LinkedIn is the best channel for prospecting, i.e. finding, researching and contacting potential clients. It’s also good for networking, but the translation community in Twitter is much bigger and more active.

In your work with clients and partners, what are you doing differently today in comparison to the early phase of your career?

I focus more on benefiting from my existing business relationships and less on finding new clients in bulk with cold emailing. That in itself is a marketing method. Happy clients are always eager to recommend you to their friends and colleagues. Another important difference is the type of relationship I try to build with clients. I try to make them see me as more than a Greek translator. I want them to think of me as their business partner, someone who will help them attract clients, make them look good.

Where do you find inspiration for your blog?

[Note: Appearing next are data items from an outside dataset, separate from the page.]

Rows are points. Two turns around zero, p and q, are shown by what they do to some points. Write where each new point lands after one turn and then the other. Backwards means that the second turn is done in reverse. Each puzzle has new turns, and all numbers are rounded.
(in the rows, 128 means zero)

Turn p:
[168 114 151] => [161 123 163]
[ 56 118 107] => [ 65 107  92]
[187 131 121] => [187 136 136]
[101 149 133] => [100 147 122]
Turn q:
[158 148 123] => [154 150 115]
[149 134  88] => [134 138  84]
[132 145 162] => [143 143 160]
[ 78  58 172] => [ 98  52 179]
[123 156  94] => [111 158 100]
Where do these land?
q, then p: [150  96 149] => [155 101 151]
p, then q backwards: [174 131 171] => [142 147 186]
p, then q: [100 147 147] => [ 99 145 147]
p, then q: [ 70 160  89] => [ 64 148  91]
q, then p: [147 106  84] => [146 102  85]

Turn p:
[131  98 175 172] => [126 102 184 163]
[105 100 125 122] => [108 100 129 115]
[138 116 169 169] => [133 118 175 164]
[110 222 100 119] => [107 207  73 144]
[132 118 101  74] => [136 126 102  73]
[140 135 105 169] => [145 120 109 169]
[139 107 120  72] => [140 122 124  68]
Turn q:
[ 95 189  84  70] => [ 98 182  90  58]
[106 130 156 127] => [107 128 157 126]
[176  85 148 120] => [177  84 144 131]
[124 154 130 166] => [121 159 130 162]
[139  81 122 158] => [137  86 118 165]
Where do these land?
p, then q: [ 81 130 142 158] => [ 78 122 135 156]
q, then p: [111 152 110 160] => [110 141 103 161]
p, then q: [159 125 147 128] => [156 134 151 129]
q, then p: [105 105 108 161] => [110  94 110 155]
p, then q: [185 128 133  34] => [186 149 139  37]

Turn p:
[136 145  96  76 132 146  85  97] => [130 137  94  76 153 144  80 115]
[173 110 147 151 132 129  79  84] => [153 113 153 151 144 145  74  82]
[ 98 101 137 115  92 118  94 138] => [102  99 132 112  90 107  98 130]
[186 144  88 102  87 103 187 116] => [204 139  88 100 107 125 176 100]
[ 91 141  97 122 123  92  94 178] => [108 129  95 127 119  68 105 170]
[121 154 195 113 180 173 179 126] => [106 176 192 115 156 178 173 148]
[105 170 170 143 154 174 177  91] => [ 93 184 152 141 138 190 168 118]
[161 116 140 184  83  94 158 173] => [178 111 141 184  75 101 158 142]
[105  95  92 165 147 155  95 181] => [105  74 107 165 148 124 110 186]
[105 104 117 110 151  96 131  97] => [101 117 125 110 153  99 138  91]
Turn q:
[125 119 163 141 103 182 131 106] => [136 122 173 144 113 170 123  95]
[130 141 132 127  93 159 158 100] => [143 155 146 132 101 153 147  95]
[153 153 152 101 116 177 203 103] => [164 169 174 115 124 164 193 104]
[102 110  78 125 118 146 149 156] => [111 121  80 130 110 165 154 139]
[ 86 134 147  81 202  80  76 170] => [ 76 114 124  72 190 102  87 194]
[181 139 139 154 155 159 116 117] => [178 124 146 163 167 132 121 120]
[131 170 110 176  92 144 142  92] => [143 180 124 178  99 133 122  95]
[104  85 126 141 168  56 111 142] => [ 73  85 106 127 150  68 124 148]
[123 113 141 120 143  48  76 203] => [106  82 111 106 125  68  89 211]
[145 117  92 113  90 130 120  91] => [152 130  96 113 103 127 123  80]
Where do these land?
p, then q: [133 125  85 154 160  90  70 186] => [116  87  82 154 149  69 101 178]
p, then q: [103 177 134 168  87 157  96 157] => [134 139 105 168  79 159  79 161]
q, then p: [120 126 114  59 112 117 102 112] => [132 130 110  56 136 125 104 119]
q, then p: [ 57 165 135 123 117 122 150 153] => [ 84 163 110 120  87 133 130 178]
q, then p: [110 134 107 169 149 115 119 119] => [103 133 104 168 142 112 123 126]
p, then q: [100  85 156 106 126 100 142 102] => [ 88 127 159  94 115 110 142  93]
q, then p: [166  71  83 145 137  71 152 111] => [144  94  94 138 142  78 181  73]
q, then p: [140 136 158 135 125 188 171  78] => [130 167 167 142 131 194 147  93]
q, then p: [175 100 140  72 145 181 113 183] => [174  73 168  85 162 163 136 168]
p, then q backwards: [176 160 170 148 122 139 165  77] => [146 161 135 134 105 194 163  83]

Turn p:
[124 154 107 177 154 152 146  70 149] => [110 150 101 176 150 168 157  83 121]
[164  65 144 151  87 122 147 174 143] => [182  67 160 144  93 119 149 155 135]
[ 89 108  89  68 147 142 170 133 166] => [ 87 108  92  85 138 132 173 147 184]
[ 78 129 127 100 155 202  85 125 126] => [ 63 127 124  96 138 195  97 152 123]
[ 66 120 104 130 107  92 168 119 154] => [ 78 118 105 147 101  84 171 127 152]
[182 199 157 112 111 136  57 176 128] => [181 195 157 121 115 145  44 157 144]
[119  67 109 154 163 133  78 130 143] => [111  56 120 154 154 148  88 128 131]
[125 145 110 117  78 101 156 109 119] => [135 148 104 119  83  94 152 109 126]
[185 137 125 156 111 101 155 160  85] => [203 139 125 141 128  95 140 145  92]
[128 139 173 100 174 125 120 161 107] => [124 144 171  98 175 117 110 158 124]
[149 145 162 143 122 101 127  52  89] => [135 154 147 127 131 110 127  48  79]
Turn q:
[147 109  78 138 141 105 105 113 130] => [136  96  84 140 140 100 106 125 140]
[ 89 133 181 184 125  97 190 148 139] => [101 161 181 183 133 115 182 174 124]
[161 150  91  58 138  90 103  89 111] => [159 119  98  73 129  69 112  72 131]
[114 158 138 168 145 157 170 191 175] => [126 178 124 143 131 171 165 198 157]
[110 114 165 159  93 141 100 101 167] => [ 95 133 157 174 101 153 103 106 156]
[112 129  74  86 137 153  95  91  80] => [110 100  78  83 147 131 111  75  92]
[151 121 102  99 202 165  80  81  84] => [155 110  93  96 205 144  80  73 105]
[160 145 168 159  74 135 142 119 136] => [153 149 156 172  74 143 136 118 121]
[136 132 114 110 122 104  63 132  72] => [126 119 112 101 121  95  65 117  81]
[159  74 130 117 131 162 132 134 123] => [157  76 142 122 135 165 120 132 130]
[113 124 134 155  96 142 175 140 145] => [115 128 138 156 102 151 175 149 132]
[ 83 147 160 103 133  85 181 197 176] => [100 168 173  93 119 101 181 197 170]
Where do these land?
p, then q: [ 99 109 150  79 145  81 137  76 100] => [ 94 116 157  99 158  68 144  80 133]
p, then q backwards: [165  95 141 125 169 155 160 175 166] => [152  78 141 125 174 147 177 153 159]
q, then p backwards: [138  78 101  95 113 115  86 162 152] => [119  80 110  83 111 122  84 161 145]
q, then p: [102  99 153 142 135 174 130  95  93] => [ 96 114 146 121 153 166 140 118  74]
q, then p: [115 156  70 173 135  98 171 136 140] => [139 133  74 172 137  91 168 162 136]
q, then p backwards: [ 72 177 125 143 112  88 106 165  89] => [ 59 173 130 122 114 113 125 141  68]
p, then q: [120 181 152 156  84 173  91  69 162] => [ 96 175 114 165  87 185 126  65 107]
q, then p backwards: [165  88 149 129  97 133 184  84 162] => [163  85 152 162 103 123 165 114 188]
q, then p: [166 164  75 105 124 137 136 168 140] => [175 136  75 100 108 127 130 148 164]
q, then p backwards: [140 133 164 132 165 125  78 149  75] => [147 146 156 130 156 125  76 145  71]

Turn p:
[126 124 117 123 138 122 113 120 125 139 113 147] => [127 134 117 120 145 121 115 117 133 135 121 146]
[150 109 159 151 130 128 115 135 129 143 129 120] => [153 112 154 146 133 122 123 131 121 156 126 125]
[149 131 117 124 130 117 112 114 117 129 148 146] => [148 144 115 119 119 109 118 117 128 135 145 136]
[116 158 122 135 120 149 120 117 135 117 129 113] => [113 141 126 141 116 154 112 122 135 117 137 111]
[134 183 115 118 133 129 114 138 116 120 126 116] => [114 175 128 120 121 130 103 137 127 118 129 101]
[119 152 121 123 104 113 120 133 137 123 124 125] => [109 141 129 129 105 122 119 130 147 123 116 123]
[139 105 115 119 117 138 112 140 145 145 124 129] => [134 112 111 120 125 136 120 143 137 157 118 138]
[114 115 139 150 134 125 114 136 147 136 125 112] => [119 102 140 149 141 126 117 135 139 140 129 121]
[122 122 133 124 136 128 137 137 122 144 133 110] => [117 119 135 121 136 126 139 134 116 140 131 115]
[118 119 115 117 132 128 139 132 147 133 151 177] => [128 131 115 115 131 123 146 140 149 124 154 173]
[128 141 118 120 133 123 123 130 130  31 122 117] => [149 125 115 130 109 129 101 142 133  42 119 106]
[117 105 137 121 122 137 144 118  51 141 125 141] => [120 127 133 112 125 120 141  97  55 130 125 154]
[129 108 122 118 126 118 124 118 136 139 131 110] => [128 106 117 118 128 121 132 120 135 143 125 116]
[134 123 173 126 134 135 113 121 144 138 120 121] => [144 113 168 125 137 142 119 119 141 143 125 123]
[126 125 115 149 130 131 219 128 139 141 119 136] => [117 140 115 155 148 140 214 135 124 118 119 134]
Turn q:
[139 140 124 113 110 122 118 154 126 108 106 125] => [139 138 120 121 112 111 112 144 130 109 104 113]
[115 121 153 136 138 117 110 123 120 118 137  99] => [112 119 158 141 144 116 118 123 125 127 137 104]
[107 137 105 117 125 121 140 141 149 117 162 151] => [101 134 102 114 120 115 138 136 139 109 153 153]
[136 129  97 149 102 121 155 117 121 155 107 123] => [141 114  93 138 105 135 152 116 116 157 113 121]
[141 130 149 121 105 139 111 163 152 126 136 110] => [127 127 146 115  99 129 111 148 161 118 131 104]
[149 124 118 132 154 138  98 108 149 124 120 115] => [154 124 122 133 155 143 100 111 143 124 142 117]
[138 112 132  93 125 138 121 131 143 118 137 122] => [135 121 138  91 129 131 119 129 136 107 135 123]
[148 130 103 125 144 116 157 131 107 139 135 153] => [154 137 109 127 130 121 156 142 106 137 139 154]
[149 125 134 102 125 163 110  97 111 117 120 124] => [145 144 143 103 136 159 105 110 103 119 122 117]
[ 89 168 112 117 134 122 161 149 127 138 128 141] => [ 94 158  97 121 135 109 158 147 137 141 114 142]
[141 110 158 156 119 124 158 104 129 117 154 143] => [129 121 159 150 108 141 163 105 120 113 147 144]
[135 122 148 145 111 101 113 128 142 150 111 124] => [139 108 143 144 108 111 118 113 148 149 115 126]
[ 87 110 138 151 158 134 140 121 109 135  98 125] => [106 109 136 155 169 140 142 132 118 144  96 135]
[117 134 122 136 142 136  98 123 106 128 140 136] => [117 138 130 140 142 132 100 135 109 137 141 137]
Where do these land?
p, then q backwards: [124 162 133 103 151 115 100 135 101 139 145 120] => [124 151 137  88 125 127  96 124 113 125 155 109]
q, then p: [145 107 105 138 152 147 126  94 141 155 128 140] => [159 133 103 122 145 151 133 121 120 152 160 145]
q, then p: [103 119 104 149 108 127  99 147 138 128 127 115] => [104  93 106 142 122 120 101 138 130 140 127 134]
p, then q: [141 145 157 129 160 121 119  99 105 119 112 154] => [153 168 154 138 150 120 118  98 122 119 138 133]
p, then q backwards: [111 122 115 152 136 143 122 149 101 104 111 110] => [111 114 111 145 127 135 110 133  96  93 119 127]
q, then p: [143 105 112 113 104 151 151 113 158 118 157 114] => [138 105 103 103  94 159 149 126 125 110 146 120]
q, then p: [126 113 145 112 158 138 139 121 120 102 150 158] => [146 142 152 115 136 129 132 135 118  88 151 149]
q, then p: [142 138 162 120 116 119 130 105 150 131 120 123] => [143 128 145 128 120 141 138  96 156 129 119 116]
q, then p: [150 103 121 134 120 119 142 154 129 118 104 132] => [154 118 117 138 120 123 136 150 118 125  95 133]
p, then q: [127 120 141 123 106 118 119 137 128 156 147 113] => [117 107 143 112 110 120 135 125 133 157 124 129]
p, then q: [139 141 132  98 108 153 147 152 135 132 107 132] => [126 151 124 105 119 148 133 150 139 127  90 125]
p, then q: [149 151 136 135 119 127 142 112 138 102 127 142] => [141 153 123 142 108 136 135 112 139 106 129 115]
p, then q: [110 120 100 149 153 114 145 152 150 140 127 119] => [115 106 107 148 155 114 147 157 145 129 137 133]
q, then p: [ 98 159 134 148 108 126 122 129 105 137 130 129] => [ 81 138 138 149 126 123 120 114 124 139 123 132]
p, then q: [111 114 122 117 121 102 118 119 120 139 128 118] => [120 103 125 116 137 109 126 108 120 135 121 134]

Turn p:
[123 137  91 183 147 124 154 124 125 126 128 137 126 225] => [142 141 105 183 205 136 126 108 139 152 151 126 121 187]
[113 128 117 115 142 113 127 117 138 130 117 126 137 117] => [110 126 127 124 130 112 138 121 120 138 106 129 136 124]
[148 145 134 128 145 120 117 129 136 136 116 128 115 124] => [131 151 130 124 137 139 126 132 130 128 109 145 123 114]
[136 135 136 136 142 111 144 117 138 118 127 116 131 112] => [128 138 130 129 141 123 145 116 121 108 118 126 138 109]
[118 128 141 127 132 106 114 128 101 122 126 133 136 117] => [113 128 127 127 121 126 113 130  94 114 122 128 122 128]
[124 127 129 132  91 156 133 160 119 123 128 124 145 117] => [141 123 121 129  89 131 139 153 133 119 154 119 134 145]
[146 107 139 122 124 145 115 115 140 127 129 120 135 139] => [144 112 153 127 132 129 116 137 147 124 117 122 132 130]
[116 125 138 120 144 117 124 125 143 131 162 138 129 123] => [109 121 128 117 140 116 109 120 131 126 140 137 146 109]
[122 112 137 129 145 118 121 135 142 134 115 138 120 112] => [117 121 134 138 129 127 131 140 119 138 118 142 130 101]
[121 112 101 139 136 111 112 122 122 123 160 134 126 112] => [109 126 109 146 121 111  98 110 132 128 128 112 132 110]
[129 148 130 121 147 134 118 118 136 127 117 141 137 113] => [118 129 119 116 126 141 131 127 127 126 102 144 144 126]
[168 126 124 117  96 117 157 127 117 139 116 140 130 161] => [180 138 148 133 124 121 132 104 122 137 140 144 112 154]
[115 142 123 117 138 109 111 137 137 133 134 101 123 123] => [103 153 126 113 134 107 127 140 132 129 121 123 123 121]
[124 115 132 112 115 173 136 139 120 101 131 128 113 123] => [142  90 113 112 113 139 138 144 148 119 142 120 110 128]
[118 138 139 129  65 123 120 127 114 135 116 130 118 112] => [115 138 156 127  78 141 138 122 121 121 148 125 105 143]
[129 124 137 121 138 171 145 128 120 145 125 114 125 119] => [148 116 124 103 129 152 141 143 133 142 132 106 138 120]
Turn q:
[113 130 156 136 128 125 150 108 121 119 135 143 141 128] => [102 128 149 137 140 111 140 110 132 122 133 110 129 133]
[109 154 129 150 108 142 125 129 118 116 111  83 142 118] => [121 135 101 136 114 153 133 141 136 122 139  75 124 117]
[115 126 101 126 124 115 144 113 127 130 145 120 121 132] => [134 121 113 104 135 109 147 125 122 131 142 126 121 123]
[149 112 119 143 140 127 131 126 121 104 120 116 120 140] => [149 122 123 135 136 121 129 132 135 111 103 125 108 116]
[165 152 121 117 135 139 120 123 136 118 108 130 119 127] => [144 160 119 139 114 132 113 115 129 124 111 141 131 107]
[112 120 123 108 116 122 119 118 117 127 111 140 141 119] => [101 118 122 112 130 130 121 124 124 140 114 126 145 120]
[155 101 147 140 133 151 153 127 111 150 125 110 122 125] => [157  98 142 160 121 142 150 107 121 122 121 123 130 129]
[115 151 150 139 144 131 166 156 112 120 133 135 131 128] => [120 151 159 144 132 129 166 147 123 111 133 115 135 133]
[102 112 125 120 133 133 134 154 156 152 122 126 131 107] => [117 114 126 136 131 149 145 149 140 158 147 151 136 134]
[138  98 118 136 105 117 135 110 128 129 142 159 126 157] => [122 105 121 112 132 100 128 103 125 108 115 148 118 156]
[138 133 133 143 155 129 107 102 121 134 132 146  94 141] => [143 143 145 128 136 120 109 108 103 140 116 133  91 134]
[127 134 130 102 106 121 108 141 164 103 126 127 119 164] => [133 152 116  96 134 137 106 128 172 117 123 143 132 148]
[ 99 134 101 108 106 159 121 157 137 136 127 116 154 102] => [104 122  94 124 129 168 132 153 125 129 158 136 158 117]
[131 153 169 127 141 118 106 132 119 115 139 131 109 100] => [123 148 177 130 111 135 102 134 128 132 139 115 117 111]
[138 103 117 133 105 109 123 123 128 144 118 129 122 144] => [136 102 113 114 111 118 127 121 131 133 109 135 124 148]
[127 141 119 135 149 119 119 132 147 131 139 143 129 113] => [123 143 131 137 130 113 118 144 122 141 144 147 118 122]
[144 123 118 114 147 118 115 127 113 146 143 122 154 132] => [149 116 127 132 138 109 110 137 108 134 130 127 156 126]
Where do these land?
p, then q: [131 117 121 107 104  93 140 132 140 169 137 114 142 147] => [139 137 159 122 103  94 115 119 127 146 140 105 149 152]
q, then p: [143 115 144 111 147 122 118 115 134 107 112 113 123 125] => [124 136 148 130 122 140 136 140 135 127  98 136 139 104]
p, then q backwards: [111 145 133 119  95 130 109 119 122 105 118 136 127 131] => [122 120 140 151  93 127 128 140 131 128 131 152 114 132]
q, then p: [120 115 122 150 138 143 143 115 137 133 110 119 126 126] => [133 131 121 145 141 141 143 117 132 147 131 111 125 113]
p, then q: [122 122 139 124 154 135 146 121 142 118 121 130 152 104] => [112 106 123 144 138 119 144 138 132 125 112 127 152 107]
q, then p: [151 161 122 117 105 147 125 131 128 104 138 146 108 145] => [117 122 111 107 117 139 132 106 144  95 113 148 114 153]
q, then p: [ 98 104 117 133 168 140 121 119 132 108 139 120 133 131] => [125 129 102 126 156 132 119 146 121 144 117 126 129  86]
p, then q: [139 163 106 119 106 120 122 125  99 124 134 125 118 130] => [138 158 108  93 122 130 121 103 124 123 128 124 120 128]
q, then p: [121 117 135 140 146 148 111 114 147 135 138 119 133  97] => [113 130 126 140 128 148 101 131 138 138 140 109 138  99]
q, then p: [117 158 131 122 117 144 130 153 111 128 128 131  99 133] => [142 123 115  92 121 146 139 132 135 114 144 131 120 150]
p, then q: [135 131 125 138 117  83 133 143 145 141 126 131 129 134] => [111 149 149 131 109  98 128 130 114 129 136 113 118 138]
q, then p: [146 120 123 141 121 113 129 159 121 163 133 112 159 152] => [165 138 131 163 133 100 115 141 127 124 137 127 130 158]
q, then p: [117 110 137 135 167 132 121 109 131 145 121 143 139 129] => [121 139 133 142 153 149 113 135 102 150 122 121 134 115]
q, then p: [125 104 151 149 144 129 144 119 121 129 143 125 131 124] => [132 121 144 143 156 132 127 131 118 118 138 116 124 103]
q, then p: [144 137 115 114  91 141 126 146 112 110 121 156 101 112] => [119  91 118 112  89 141 144 119 129 113 129 143 112 149]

Everywhere! Social media and my daily interaction with colleagues is my most important source of inspiration. And I can see that’s true for many blogging translators. I’ve seen Twitter conversations turned into blog posts many times. Reading other translators’ blogs, as well as journals and magazines in the fields I specialise in, also lead to blog ideas. Inspiration is endless but sadly the time to turn those ideas into articles isn't :)

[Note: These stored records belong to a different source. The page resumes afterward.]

Every row gives one point. A path goes straight from each point to the next, and from the last back to the first. The post is the endless flat space through its rows: a point in 2 columns, a line in 3, a plane in 4, and so on, so that a path can go around it. How many times does the path go around the post? Going back the other way cancels.

Post:
array([[ 0.7, -3.8]])
Path:
array([[-3.2, -3.2],
       [ 0.3, -6.1],
       [ 3.3, -4.1],
       [ 1.0, -1.8],
       [-2.3, -2.6],
       [ 0.1, -7.0],
       [ 1.4, -5.8],
       [-1.1, -5.0],
       [-1.4, -1.2],
       [ 2.3, -3.5],
       [ 2.6, -6.1],
       [-0.5, -4.6],
       [-0.8, -3.3],
       [ 1.5, -2.0],
       [ 2.5, -4.8],
       [-0.2, -5.9],
       [-1.2, -3.6],
       [-1.0, -0.6],
       [ 5.3, -2.7],
       [ 2.0, -5.6],
       [-3.1, -4.8],
       [-2.9, -0.8],
       [ 3.0, -1.5],
       [ 2.9, -2.0],
       [-0.3, -0.3]])
Times around: 2

Post:
array([[-1.4, -2.8,  1.3,  0.7,  0.7,  1.6, -0.4, -0.2],
       [-1.9,  5.4,  1.0, -0.7,  1.6,  5.6, -2.3, -5.6],
       [ 1.7, -0.9,  1.8,  0.3, -2.0,  5.6,  4.1, -0.6],
       [ 4.8, -1.6, -2.4,  0.7,  0.6, -6.4, -1.8,  0.4],
       [-3.5,  1.4,  0.7, -0.7,  4.2, -2.6,  0.8, -3.6],
       [ 7.6, -1.4, -2.1, -6.3, -5.3, -4.7,  2.5,  1.9],
       [ 0.3, -5.5,  1.8,  1.1,  0.9,  2.8,  2.3, -3.7]])
Path:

Which online and offline resources do you read on a regular basis?

My very long blogroll includes all the blogs I have subscribed to and read daily or weekly. Offline, I read translation journals (like The Chronicle by the American Translators Association and The Linguist by the Chartered Institute of Linguists) and magazines in fields that interest me (MacLife, TIME, Fortune, Financial Times).

Are you a desk person or more of a mobile worker?

Definitely a mobile worker. It’s one of the best advantages of being a freelancer or a business owner. You can work on your laptop any time, any place. I like the stability of my office environment, my many screens and computers and my comfy chair. But being able to work at the beach or at a coffee shop in any gorgeous city is invaluable!

What are CAT tools missing today, how would you envision the CAT tool of your dreams?

I would love better interoperability between TEnTs (Translation Environment Tools). Every translator has their preferred tool and every LSP has their own. It’s time-consuming to have to learn and use 3-5 different tools. If I could focus on just one that would be able to manage files from any other tool, it would save me tons of time.

What would you pass on as personal advice to translators new to the industry?

Invest time in networking and interacting with colleagues. On social media, webinars and translation conferences. The amount of information and useful tips that translators share online is amazing. Choose your specializations carefully, make sure you really enjoy working in those fields. Then, spend time learning about them as much and often as possible. Attend expos and local events. Research your potential clients thoroughly before you decide if you would like to work with them. Check their websites, their social media accounts and their LinkedIn profiles and pages. Don’t forget to market your services at all times, not only when work is slow. Take a few minutes per day or a few hours per week to think about your business as a whole and how you can make it bigger and better.